Elia hopes to use famous tirade in fight against cancer
Then-Cubs manager Lee Elia's 1983 tirade is to swearing what Michelangelo's David is to sculpture.
Working with the medium of bile instead of marble, Elia's improvised, swear-filled eruption captured on audio tape is an ageless thing of perverse beauty. In a modern world where we often crown the ubiquitous F-word king, nobody has ever done a better job than Elia of mixing one-syllable barnyard epithets with complicated, multi-hyphenated perversions far above the quality of even middle-school playgrounds.
The rant Elia unleashed on April 29, 1983, against "(blanking) nickel-and-dime" Cubs fans has achieved immortality.
"The (blanker-blankers) don't even work. That's why they are out at the (blanking) game," Elia said during the heart of his beef. "They ought to go out and get a (blanking) job and find out what's it's like to go out and earn a (blanking) living. Eighty-five percent of the (blanking) world is working; the other 15 come out here -- a (blanking) playground for the (blank-blankers). Rip them (blanker-blankers). Rip them (blanking blank-blankers) like the (blanking) players."
His post-game message, delivered in his office to a handful of reporters, came after a Lee Smith wild pitch let the winning run score in a one-run loss to the Dodgers. Not the jovial party animals who fill Wrigley Field these days, Cubs supporters then were a small group of angry fanatics just as mad as Elia about another loss. In a crowd of 9,321, a few heckled the Cubs players unmercifully and threw beer at them.

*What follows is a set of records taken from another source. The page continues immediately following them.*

A small network was shown many inputs. Here are its activations along a few directions, one row for each input.
Each table varies a few parts of the input and shows all the possible inputs, shuffled.
Descriptions start from the smaller parts, as in this example, which fits no table here: line(4) and (point or ring(11) or (values(2) and ring(8))).
Shared parts are said once, and a part with two or three values counts as separate values.
(in the rows, 128 means zero)

Other details of the inputs vary at random and push rows far along two fixed directions, the same in every table; ignore that.

Table:
row 1: [179 103 118  55  98 193 170 126 127 107 123 130  46 171 136]
row 2: [103  86 129  85 172 167 101 163 173 142 107 136 103 120 117]
row 3: [132  88 109 121 179 100  94 133 118 124  62 158  69 119 106]
row 4: [149  93 133  62 133 161  83 105  83 122  78 125  70 161 120]
row 5: [153 193 213 137  54 119  69  85 102 177 217  46 244 138 168]
row 6: [188 165 160 105  34 161 195 114  99 114 196  96 161 181 162]
row 7: [147 125 107 130  90 147 224 161 188  75 142 176  86 144 130]
row 8: [143 113 107 112 103 162 224 170 199  66 152 178 107 154 145]
row 9: [104  89 113  85 121 196 183 167 200 106 135 150  86 120 108]
row 10: [134 105  97 116 147 103 143 130 115  97  71 166  74 124 102]
row 11: [150 187 136 142  85  99 177 126  88 145 184  84 195 121 115]
row 12: [121  92 112 134 158 112 106 132 155 121  84 156  69  98 107]
row 13: [141 108 115 118 103 158 228 167 188  56 151 176 113 160 136]
row 14: [103 124 109 137 179 199 136  82 105 114  95 145  54 121 128]
row 15: [117  95 112  96 151 157 130 156 150 143  99 144  70 120 101]
row 16: [106 131 131 102 131 132 120 146 130 127 138 120 173 129 119]
row 17: [124 115 145 147 190  69  15 119 119 171  82 124 134  98 128]
row 18: [144 183 132 192  76  63 152 119 100 123 167  93 189 145 153]
row 19: [140 178 107 177  54  75 192 106 103  99 157 115 174 154 138]
row 20: [124 192 115 165  93 166 211  60  71  90 168 122 160 141 144]
row 21: [128 134 118 174 120  79 109 120 129 136 122 111 128 133 140]
row 22: [ 98  85 122 101 160 155  86 146 151 157  89 136  77 101  93]
row 23: [145 169 127 130  71 135 215 144 127 122 193 116 172 145 123]
row 24: [123  94 108  93 164 142 112 151 131 150  99 134  84 121 104]
row 25: [128 154 150 141 145  78  66 117  73 200 141  76 196  99 120]
row 26: [ 82 172 169 196 163 130  30  49  70 180 152  80 200  83 158]
row 27: [116  94  98 151 133 117 131 130 158 112  85 142  52 122 121]
row 28: [121  93 101 105 123 149 183 158 174  63 105 190  96 149 123]
row 29: [100 179 160 183 174 121  44  53  39 166 138  85 192 108 157]
row 30: [102  75 131 120 165 143  85 151 204 111 105 165 104 114 130]
row 31: [143 109 111 128 126 121 161 145 153  97 121 166 102 143 126]
row 32: [133 132  96  99 118 129 183 129  98 118 105 132  96 123  83]
row 33: [103 106 147 132 178 103  26 115 101 205  98  93 141  79  98]
row 34: [134 167 172 166  88 109 144 150 177 118 201 124 230 136 172]
row 35: [129 172 160 129  94 130 158 153 142 145 209  94 230 133 152]
row 36: [148 180 132 143  71 124 197 137 114 144 184  94 176 119 120]
row 37: [110  97 101  89 153 134 115 138 115 133  80 144  87 125  90]
row 38: [ 91  90 153  98 206 122  16 148 126 171  96 112 153 114 122]
row 39: [118 150 103 140 153 189 175  87  92 103 125 138  79 124 140]
row 40: [117  93 141 134 197  78  12 134 129 164  83 141 130 114 139]
row 41: [110 140 170 177 134  75  28 121 144 168 145 116 209  99 148]
row 42: [116 105 120 161 183  63  21 119  97 164  68 112 110 122 137]
row 43: [143 100 102 122 170 101 113 136 129 121  83 153  74 117 114]
row 44: [177 179 174 111  34 162 171 120 117 130 199  85 168 166 167]
row 45: [144 126  93 117  86 132 228 141 158  63 128 182  97 153 120]
Description of these inputs: line(5) and (point or (values(2) and line(4))).
Changing only the line(5) part turns row 36 into row 25. The same change can be made to row 17. Which row results? -> row 43
Change only the values(2) part in row 45. List by row number the other rows that result. -> row 37

Table:
row 46: [126 141 127 138 118 133 145 122 126 125 142 124 143 128 131]
row 47: [135 104 115  97 135 156 144 135 129 116 102 142  75 136 114]
row 48: [128 141 132 131 119 138 139 124 125 130 146 123 137 129 135]
row 49: [117 142 160 140 145 113  56 111 100 166 139  97 182 120 141]
row 50: [128  93 114 105 138 129 133 160 166 114 105 155  92 131 117]
row 51: [127 141 127 145 118 127 148 123 129 118 140 131 138 128 132]
row 52: [126 129 136 133 115 121 143 150 162 122 151 134 155 128 134]
row 53: [136 146 129 135 110 121 145 124 121 127 142 119 145 131 128]
row 54: [128 143 132 135 116 135 143 122 126 127 145 120 143 128 134]
row 55: [135 143 125 140 112 114 145 123 123 120 139 127 138 132 132]
row 56: [132 125 115 129 129 124 142 128 125 125 119 133 114 130 123]
row 57: [113  97 137 118 181 112  31 117 106 162  78 119 110 115 121]
row 58: [139 142 134 129 109 126 140 124 119 129 145 118 140 133 132]
row 59: [122 105 107 118 148 145 139 128 136 112 102 149  80 123 118]
What do these inputs look like to the network? -> values(2) and (point or line(6))
Changing only the values(2) part turns row 59 into row 56. The same change can be made to row 54. Which row results? -> row 57

Table:
row 60: [130 125 127 124 129 126 123 128 124 130 122 127 123 129 125]
row 61: [129 127 128 121 130 134 123 123 119 132 123 124 122 129 125]
row 62: [128 123 132 120 130 137 120 128 131 131 127 127 124 130 130]
row 63: [131 125 130 120 131 134 122 126 123 130 124 126 122 131 128]
row 64: [128 124 128 125 131 123 121 132 128 133 123 127 127 127 125]
row 65: [126 125 123 131 132 120 125 130 129 129 122 130 124 124 124]
row 66: [126 125 130 125 132 137 122 124 128 129 126 127 122 128 130]
row 67: [126 128 125 126 134 133 126 124 120 131 123 125 122 125 125]
row 68: [127 125 130 125 133 135 122 124 127 128 125 127 123 129 130]
row 69: [130 124 124 129 131 122 127 129 129 124 120 133 120 130 127]
row 70: [124 122 127 130 134 122 123 134 138 126 124 135 129 126 127]
row 71: [142 117  97 106  99 162 219 148 157  86 130 155  74 142 113]
row 72: [127 123 127 130 131 123 122 131 135 126 123 133 124 128 129]
row 73: [130 125 127 124 130 124 122 128 122 130 121 127 124 130 126]
row 74: [126 123 125 130 134 119 124 135 135 129 123 133 127 125 125]
row 75: [123 125 129 126 136 134 122 128 130 128 126 130 128 127 128]
row 76: [123 126 125 132 136 125 125 129 130 129 123 131 126 124 126]
row 77: [127 121 129 123 131 127 123 137 137 131 125 130 127 126 125]
row 78: [126 119 130 122 131 129 124 137 140 127 125 133 127 128 127]
row 79: [122 125 127 133 137 125 122 129 132 126 124 133 129 125 129]
row 80: [126 129 123 133 133 126 125 119 118 127 120 128 120 126 126]
row 81: [127 122 130 124 132 123 120 137 135 133 125 129 130 126 126]
row 82: [145 164 137 137  74 136 189 129 134 113 182 117 167 142 143]
row 83: [129 168 161 152 104 102 106 120 113 157 176  94 212 123 146]
row 84: [149 152 113 133  72 142 226 136 146  89 166 138 127 144 132]
row 85: [125 122 131 120 133 134 121 132 132 130 127 129 129 128 128]
row 86: [127 125 123 131 133 118 125 130 127 129 121 130 125 125 124]
row 87: [126 121 131 124 132 125 119 136 137 129 125 131 131 128 128]
row 88: [127 130 127 127 132 133 124 118 115 131 122 124 121 127 126]
row 89: [128 128 130 126 133 134 120 120 120 131 125 125 123 128 129]
row 90: [124 128 124 134 135 124 124 124 123 130 122 128 124 123 125]
row 91: [126 180 162 173 108  82  93 108  97 161 175  87 228 119 150]
row 92: [128 127 125 132 134 126 124 122 122 126 122 130 121 128 129]
row 93: [128 123 127 130 132 121 122 131 134 126 123 133 125 129 130]
row 94: [122 125 131 126 136 134 119 127 130 130 126 128 129 125 129]
row 95: [125 123 126 130 133 120 123 134 136 129 124 132 127 124 125]
row 96: [127 123 130 120 132 133 123 133 131 133 126 127 126 127 126]
row 97: [131 123 130 123 130 125 120 130 128 129 123 128 124 131 128]
row 98: [127 127 125 132 133 129 126 122 124 125 122 131 119 127 128]
row 99: [130 120 130 122 129 128 122 134 136 127 124 131 123 131 129]
row 100: [125 122 131 120 132 136 122 132 134 130 127 130 127 128 128]
row 101: [125 121 125 130 134 121 125 135 138 124 123 136 127 127 127]
row 102: [128 125 127 121 131 132 125 128 123 133 124 125 123 127 124]
row 103: [130 125 131 120 130 135 122 125 124 131 125 126 122 130 128]
row 104: [128 130 126 127 133 132 124 118 114 130 122 124 121 128 126]
row 105: [129 127 127 125 132 135 126 122 121 127 123 127 118 129 128]
row 106: [147 165 122 144  71 127 211 130 131 101 174 126 154 142 136]
row 107: [130 127 127 121 130 133 124 124 117 131 123 125 122 130 126]
row 108: [121 125 127 133 136 127 122 128 132 127 124 133 129 124 128]
row 109: [131 123 130 123 129 127 122 130 129 129 124 129 123 130 128]
row 110: [127 129 122 133 134 125 127 120 117 126 119 129 120 127 126]
row 111: [129 121 131 123 128 129 121 133 136 128 125 130 124 130 129]
row 112: [128 125 127 121 131 134 125 128 125 133 125 125 122 127 124]
row 113: [125 126 128 133 133 128 121 124 129 127 124 130 124 127 131]
row 114: [123 126 126 133 136 125 122 128 130 130 124 130 127 122 126]
row 115: [124 126 128 126 135 133 123 128 128 132 125 127 125 125 126]
row 116: [124 126 129 126 134 133 121 127 128 133 126 126 126 124 126]
row 117: [125 126 127 133 134 126 120 125 128 127 123 131 125 128 131]
row 118: [125 128 126 126 133 134 126 123 122 131 124 125 121 125 124]
row 119: [128 126 124 131 131 120 125 125 123 127 120 130 122 127 125]
Changing only one part turns row 106 into row 119. The same change can be made to row 73. Which row results? -> row 60
What do these inputs look like to the network? -> values(2) and ring(5) and ring(6)
Change only the ring(6) part in row 82. List by row number the other rows that result. -> row 63, row 85, row 96, row 102, row 107
Change only the ring(5) part in row 103. List by row number the other rows that result. -> row 84, row 89, row 98, row 109
Start at row 74 and move only the ring(6) part, one step at a time. The first step leads to row 86. Which rows follow, in order? -> row 106, row 69, row 93, row 101
Change only the values(2) part in row 83. List by row number the other rows that result. -> row 96

Table:
row 120: [121 148 146 151 123 117 112 119 123 138 149 116 173 124 142]
row 121: [128  78  82  93 153 156 168 153 157  93  74 174  25 135 100]
row 122: [139 154 131 136 110 133 144 104  94 130 143 111 139 133 135]
row 123: [108 102 123 123 168 134  85 127 131 134  95 137 107 116 122]
row 124: [154 152 113 123  57 147 246 148 154  86 173 141 127 147 125]
row 125: [129 140 145 129 114 119 115 131 128 142 150 110 163 130 137]
row 126: [120  89  95 111 156 148 145 137 150 108  85 163  52 124 109]
row 127: [129 139 141 131 124 131 125 128 130 133 147 120 153 128 138]
row 128: [115 116 132 123 174 125  55 100  86 159  86 114 108 118 119]
row 129: [136 144 130 142 109 106 144 133 128 124 146 123 155 134 135]
row 130: [131 145 154 135 115 111 100 126 122 149 152 106 177 130 142]
row 131: [132 142 124 144 109 126 163 129 139 113 143 134 132 129 131]
row 132: [140 134 129 126 104 119 148 135 134 119 142 128 140 136 129]
row 133: [109 109 147 125 178 119  42 123 117 164 105 116 140 111 128]
Changing only one part turns row 121 into row 129. The same change can be made to row 126. Which row results? -> row 131
What do these inputs look like to the network? -> values(2) and (point or ring(6))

"I'll tell you one (blanking) thing," Elia concluded that day. "I hope we get (blanking) hotter than blank, just to stuff it up them 3,000 (blanking) people that show up every (blanking) day, because if they're the real Chicago (blanking) fans, they can kiss my (blanking blank) right downtown. And print it!"
On the eve of the 25th anniversary of his meltdown, a tan, well-dressed, gregarious, soft-spoken, 70-year-old Elia hosts a press reception Monday at Harry Caray's downtown restaurant. He uses his infamous moment as a way to endear himself to today's Cubs fans and raise money for the Chicago Baseball Cancer Charities.

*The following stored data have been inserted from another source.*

These are the activations of a small neural network, seen along a few directions. Each row is one input.
Each table varies a few parts of the input and shows all the possible inputs, shuffled.
A made-up example of a description, with smaller parts first: values(3) and (point or ring(11) or (line(6) and ring(8))).
Shared parts are said once, and a part with two or three values counts as separate values.

Other details of the inputs shift rows strongly along two fixed directions, in all tables alike. That doesn't count.

Table:
x1: [-21  -2  -6 -16 -25  -6 -23  -4 -18 -15  18   4   9   0  11   1]
x2: [-23 -23  43 -39 -31  10  11  -9 -60  -5  -9 -24  -9  26  18   0]
x3: [-21 -15  42 -31 -31  12   1 -19 -58  -8   0 -15  -6  29  15 -15]
x4: [-20 -11  30 -26 -33  18  10 -18 -57 -11   4 -10  -4  25  33 -11]
x5: [-27 -17   6   2 -22  -2 -11  -1 -13 -10   3 -23  -1  -1  17  14]
x6: [ -7 -13  -2 -22 -12  -1 -19  -3 -15 -13   1  14  11   4 -13  -7]
x7: [ 33   0 -17   7  22  28  35  -1   6  24 -15  29 -11   0 -24   2]
x8: [ -8   9  20 -19 -13  -3   7   5 -18  -1  18 -30 -21  22  15   9]
x9: [ 24 -12 -33  34  44   3   8  10  37  -5 -17  33   5 -13 -13   8]
x10: [ 40   3 -41  28  39   5  18  14  27   1  -5  23   1   0 -36  16]
x11: [ 33 -15 -49  51  56   2  12  14  42  -1 -34  46  24 -19 -24   0]
x12: [ 24  -7 -10  -1  12  18   8  -2  -5  19 -20  49  14 -15 -34 -25]
x13: [-13   6   4 -14 -18   4 -10  -8  -5 -15  26 -12 -14  23   1  11]
x14: [ -7  13  15 -31 -20   1 -16   4 -17  -6  25 -10 -20  19  16 -12]
x15: [ -2  19  15 -16 -26 -26   5  -5 -19 -30 -12 -24 -23  13  21 -18]
x16: [-34  53   0  11  -2 -79 -71  20  82  15  36 -81  40 -30  -6  25]
x17: [-28 -29  37 -16 -34  21  12  -5 -55  -6 -10 -25 -19  11  38  -6]
x18: [-13  -3  35 -33 -28  27  12 -11 -47  -9  13 -12 -30  36  22  -7]
x19: [-14  -1   0 -20 -23  -3 -20  -5 -14 -17  27   4  -6  -1  11   5]
x20: [ 55  16 -56  41  40 -15  19  10  35 -29 -41  40   4 -16 -39 -10]
x21: [-17  -2  20 -12 -23  -9   9  -2 -32  -5   8 -27   3  13  25   4]
x22: [ 33   5 -14   9  21  34  29  -7   7  17  -8  38  -7   3 -27 -12]
x23: [ 30  -9 -12  17  21  36  25   5  15  23 -23  24 -19  -8 -19  -3]
x24: [-36 -28  40 -17 -25  14  11  -7 -46  -8 -12 -11 -20  16  44 -11]
x25: [ 36  29 -49  30  36 -14  -8  15  47  19  -2  39  41 -37 -31 -13]
x26: [-15 -16  34 -32 -30  15  21 -11 -54  -6   6 -19 -23  21  34   8]
x27: [ -30   95  -11   11  -16 -105  -62    9   81  -21   39  -80   18  -30
    3    8]
x28: [ 22 -16 -12  28  14  26  24   1   4  23 -31  29   7 -21 -10  -6]
x29: [-12  -8  34 -30 -29  23  13 -17 -53 -13  10  -8 -18  23  32  -4]
x30: [ 13 -18  -9  25  21  21  25  -1  12  21 -34  42   6 -14  -3 -12]
x31: [  5  -9  10  -1  17  18  16  14   4  -1 -14   6 -24  14  11  -8]
x32: [ 28 -13  -9   7  18  15  27  -6  -3  26 -31  30  15  -6 -32  -3]
x33: [-31  77 -14  16  -4 -82 -63   8  76   8  61 -64  53 -27   3  22]
x34: [ 19 -14  -7  20  26  23  25  -3  17  19 -25  41  -8 -15  -3  -6]
x35: [-19 -19  39 -25 -29  30  11   1 -42  -4  -1 -28 -44  23  29  -1]
x36: [ 37   9 -43  15  32  10  -1  17  28  -8   4  43   2  -7 -36  -5]
x37: [ 14 -21   2  15  24  18  17   0  13  22 -42  38   7  -9 -19 -12]
x38: [-15  68 -42  33  17 -88 -70  17  87 -13  56 -54  60 -23 -10  31]
x39: [-12  51  -8 -11  -3 -59 -53  16  43 -10  54 -44  22 -13  18   3]
x40: [-18 -22  10  -5 -11   0 -16   2  -7  -9 -11 -20   4   2  -4  14]
x41: [-25  75 -18   1  -3 -80 -71  14  78   7  71 -51  33 -37   2  15]
x42: [ 15 -18 -23  35  42  -6  -2  11  29  -1 -30  29  15  -9 -31  -1]
x43: [ -9   1  13   6   6 -25 -22  14   9   2  -2 -41  12  -5   2   0]
x44: [-14  -7   2 -12 -19  -8   0  -9 -14 -10  19 -18  -7   8  12  25]
x45: [-18 -15   7  -4 -17   4  -9  -2  -6 -12   9 -22 -14  -2  17  20]
x46: [ 29 -15 -11  21  18  30  27  -2  10  22 -23  28  -7 -20 -10  -2]
x47: [ 23  -6 -33  33  46   8   8  16  41  -3 -15  30  -8  -3 -24   4]
x48: [-32 -15  38 -18 -12 -12 -11   3 -11  -6  -8 -27  -3  13  21 -10]
x49: [-23  -9   2  -6 -23 -11  -1  -7 -21  -9  12 -17   5   8  11  20]
x50: [-21  -8   8  -9 -17   7 -12   4  -1 -11  12 -29 -26  11   8  19]
x51: [ 17  -8  -6  16  28  31  24   2  19  21 -25  36 -22  -4 -12  -8]
x52: [-28 -15  34 -19 -16  -4   2  -2 -11  -9   9 -24 -21  13  41  -4]
x53: [ 34  -5 -16  12  20  22  36  -7   2  22 -15  33   1 -12 -16   5]
x54: [ 29   6 -18  -2  17  31  16   3   4  17  -5  48 -11  -9 -26 -18]
x55: [ 39   2 -40  28  34   5  10  -1  26  -8   1  34  18  -7 -25   6]
x56: [ 32   1 -14  13  18  28  29 -13   2  15  -8  42   5 -11 -17  -7]
x57: [-25 -13  10 -13 -18 -17 -12  -9 -21  -6   7 -24   4  12  -6  16]
x58: [-16   1  22 -28 -20 -11 -26  -2 -31  -5  10 -11   4   9   8 -20]
x59: [ 26  -9 -19  19  14  16  35  -7  -6  25 -21  33  12 -11 -16  -3]
x60: [-21  -6  12 -17 -18  -6 -19 -13 -15 -16   9 -13  13  15  -5   8]
x61: [ 27  -7  -6  12  16  19  20 -13  -3  20 -21  38  17  -4 -35 -18]
x62: [-18 -26  38 -20 -30  23  13  -7 -46  -6  -2 -24 -32  11  38   0]
x63: [-19 -12  24 -34 -35  17  -3  -9 -61  -9   3   4  -9  15  33 -20]
Each input here is: values(3) and (point or (line(4) and line(5))).
Changing only the values(3) part turns x29 into x55. The same change can be made to x3. Which row results? -> x60
Changing only the values(3) part turns x54 into x36. The same change can be made to x59. Which row results? -> x49
Change only the values(3) part in x13. List by row number the other rows that result. -> x18, x22
Change only the line(5) part in x52. List by row number the other rows that result. -> x26, x29, x39, x62

Table:
x64: [ 66 -24 -37  41  51  17  42  -3 -17  -2 -77  87  45  -6 -43 -46]
x65: [-43 -23  79 -25 -36  43  36  -6 -34  23  -5 -48 -68  28  55   9]
x66: [-27 -21 -17  25   1 -31 -24   5  18  -6  -1 -34  31 -12  -1  33]
x67: [  7 -61  12 -19  -6  54  41 -11 -65 -35 -32  51 -51  33  11 -12]
x68: [  0  60 -10  -8  -1 -43 -36  -1  25  35  31  14  55 -33 -14 -22]
x69: [ 49 -45  -9  49  56  37  50  -1  15  52 -91  71  33 -32 -44 -34]
x70: [-31  47  -7 -35 -28 -48 -65   9  25 -36  68 -57 -12   7   8  12]
x71: [ 35 -17  -6  42  42  24  48  22   3   6 -39  -1 -32   9  12  -7]
x72: [ 47  42 -30  33  53 -41  -3  29  58 -22  16 -29   1   1   3   2]
x73: [-37   9  24  12 -20 -69 -45   7  18  -6  -6 -64  48 -26  17  -2]
x74: [ 20  57 -48  11  19 -20 -26   5  70   6  49  19   2 -27 -27   5]
x75: [-30 -24  28   6  -6  25  -4  -2  19  16  -5 -16 -33  -5  22  19]
x76: [-21  33  49 -63 -68  32  24 -27 -52   3  41 -26 -70  26  43  -1]
x77: [-73  -6  46 -81 -93  23 -21 -41 -74   5  61 -15 -11  17  33  18]
x78: [-14  36 -33  -6  -4 -43 -53   6  26 -17  53 -22  44   0 -28  20]
x79: [-20 -73  25 -17 -21  55  32   2 -52 -18 -42  10 -49  26  35   1]
x80: [-31  21 -16   8  -9 -69 -55   2  27 -28  38 -40  41  -3   0  41]
x81: [ 28  43 -31   7  25 -44 -35  10  20   3   9   9  62 -16 -34 -32]
x82: [-22 -85  36  -7 -18  72  46 -23 -50  28 -46  40 -17   5  -5  14]
x83: [ 97  30 -52  26  63  26  49  21  19  -6 -20  50 -20   8 -44 -18]
Describe the family of inputs behind these rows. -> line(4) and line(5)
Changing only the line(5) part turns x77 into x82. The same change can be made to x76. Which row results? -> x65
Change only the line(5) part in x74. List by row number the other rows that result. -> x67, x70, x75, x79
A walk changes only the line(5) part. It starts at x68 and steps to x81. List the rest of the walk in order. -> x64, x73, x69

Table:
x84: [ 51 -35 -22  15  13  86  67 -27 -37  20 -49 102 -15  -7 -25 -23]
x85: [-50  -3  74 -72 -86  39  18 -29 -95   2  12 -17 -53  35  54 -25]
x86: [-35  19  27 -25 -41  -6 -26 -18  -5  17  23 -26   5   2  -1   5]
x87: [-30 -34  26  23  12  -3  11   8  19  17 -35 -45  -8  -2   4  24]
x88: [ 31  -2 -36  31  50  -8  -9  13  35  -5 -16  46  38 -12 -30 -15]
x89: [ -49  -46   52  -63  -84   50   24  -40 -101  -18  -11   18  -51   22
   38   -6]
x90: [-53 -42  50 -57 -73  15  -3 -27 -96 -21   2 -32  -5  38  25   5]
x91: [  3   3 -10   9  13 -21 -13  -5   5  -6  -7   9  24   7 -28  -3]
x92: [  2  57 -18   2   9 -24 -30  13  56  -5  50 -27 -10  -4 -10  12]
x93: [-42  38  13 -36 -37 -39 -48   7  16 -31  53 -59 -28  12  19  18]
x94: [ 69 -12 -15   4  32  57  66  -8 -34  30 -35  75  -9   0 -21 -31]
x95: [ 44   1 -56  40  34 -11   8   6  19 -14 -11  29  41 -19 -24   4]
x96: [ 53 -54 -13   4  19  70  58 -16 -45  12 -74  95  -8   1 -51 -27]
x97: [ -8 -18  -3  57  55 -21 -12  33  75  21 -29 -29  16 -28   4  19]
x98: [ -3  52 -17   7   5 -76 -46  19  26 -21  36 -60  38  -7   8   2]
x99: [-26 -65  51  -7 -16  54  44  -1 -44  -9 -32 -26 -79  35  47  15]
x100: [-19  28   3  -9   1 -26 -37   5  32  25  48 -18  28 -20   0   5]
x101: [-18  27  -6 -15 -15 -41 -44  10   6 -43  53 -62  -2  21  17  22]
x102: [-43  15  29 -26 -37  -1 -38  -8   0  14  34 -17   3  -5  19  -7]
x103: [ -5  24   3 -28 -16   5  -4   0   0   2  45 -20 -23  15  11  20]
x104: [-46  34   3  -8 -29 -61 -45  -7  21 -26  43 -46  20  -4  20  19]
x105: [-29   6   8 -16 -18 -22 -42   2   7  -2  14  -5   6 -12   6  -6]
x106: [ 25 -30 -22  72  50   5  36  18  52  21 -52   8   0 -28  -1  19]
x107: [  1  46  -4  -6  -5 -47 -27  11  29  -9  13 -27  10 -15   2 -11]
x108: [ 18  -3 -36  23  28 -25 -24  18  18  -9   2  10  46 -13 -15  -6]
x109: [ 44  27 -56  33  56 -25  -9  25  53 -23   8  20  10   2 -31   4]
x110: [ 33 -36   4 -14   5  66  57 -20 -49  35 -30  64  -4   7 -33 -11]
x111: [ 21  12   0  57  53 -32   8  32  65  13 -28 -40   1 -16   9   5]
x112: [ 60   5 -52  31  41  24  36  -2  30  29  -8  64  24 -28 -33   0]
x113: [  1 -14  24 -25 -20  17  24 -12 -58 -18 -21  18 -15  25  19 -25]
Describe the family of inputs behind these rows. -> values(5) and (point or line(5))
List by row number the other rows that have the values(5) part in common with x92. -> x93, x99, x101, x103, x109
A walk changes only the line(5) part. It starts at x100 and steps to x102. List the rest of the walk in order. -> x105, x88, x108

"I have no idea where that all came from," Elia says Monday, shaking his head. He didn't remember going off, and wouldn't have believed his language if Cubs General Manager Dallas Green hadn't made him listen to radio reporter Les Grobstein's tape of the incident.

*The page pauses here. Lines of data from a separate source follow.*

These are the activations of a small neural network, seen along a few directions. Each row is one input.
Each table varies a few parts of the input and shows all the possible inputs, shuffled.
Descriptions start from the smaller parts, as in this example, which fits no table here: one of 8 places around a ring, together with either a single point or one of 9 places around a ring or (one of 2 separate values, together with one of 6 places along a line).
Shared parts are said once, and a part with two or three values counts as separate values.

Rows:
row 1: [  8  10 -39   9 -30  -8 -26 -17  23 -39 -16   9 -21  12  41  13  -3  30]
row 2: [ -2 -11  25  -9  15  35  16  -3 -21   0   3   3  12  12 -14  -2 -12  -8]
row 3: [ 15  -7  12  20  23  -9  -8  22  10   5  -7 -29  -6  -2 -25  -5   5   0]
row 4: [-31   9  -8  -4 -13  -9  -1  -7  -8  13   3  22  18   1   5  -4  11   6]
row 5: [-20 -12   9   6  -1 -32   8  -8   1  -3   1  12  -1 -16 -11  -6   9 -19]
row 6: [-12 -10   9  15   4 -27  -4   4  17  15  -4   4 -15 -22  -6   0  15 -15]
row 7: [ 16  -3  11  -1  22  18   9  20 -10   2  10  -2  13   9 -12  -3  -9   1]
row 8: [ 37  -8  -8  10 -20  27  -8   3  13 -44 -11 -16 -22  28  24  19 -11   8]
row 9: [-21  21 -17  -8  -4 -18 -11   6   0  16   4  21  14  -1   5  -1   6   2]
row 10: [ -6  -9  19 -26  11  34  18  -5 -24  -6  -2   3  20   9 -22  -7 -23 -10]
row 11: [  9  -2 -30  16 -25 -17 -16 -11  30 -47 -28  -7 -42 -15  16  17  -6   0]
row 12: [ 19   3  26  12  14  20   3  27  12  15  13 -22   3  14  -7   0   0  11]
row 13: [ -8   0   0 -18  -5  24  16 -11 -16  15  14  24  21  12  -2  -1  -4   5]
row 14: [ 36   7  -1  16  -1  20   5   0  -1 -14  17 -35 -11   3  24  -7   4  11]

"When I was listening to the tape in Dallas's office and Dallas hit that button, I couldn't believe what I was saying," Elia says.
Neither could the Daily Herald's Don Friske, who covered the Cubs during Elia's year and a half as manager and remembers Elia as "one of the greatest guys ever … friendly as can be."
Elia issued an apology that same day, and apparently lit a fire under his team, which went on a win streak and climbed into second place by the All-Star break. But it was only temporary. Elia was fired when the Cubs dipped in August.
For the next 25 years, while Elia managed the Phillies and earned credit for crafting the swings of sluggers such as Alex Rodriguez and Ken Griffey Jr. as a coach for Lou Piniella in Seattle, his Wrigley Field tirade has been the measuring stick against which all other tirades are compared.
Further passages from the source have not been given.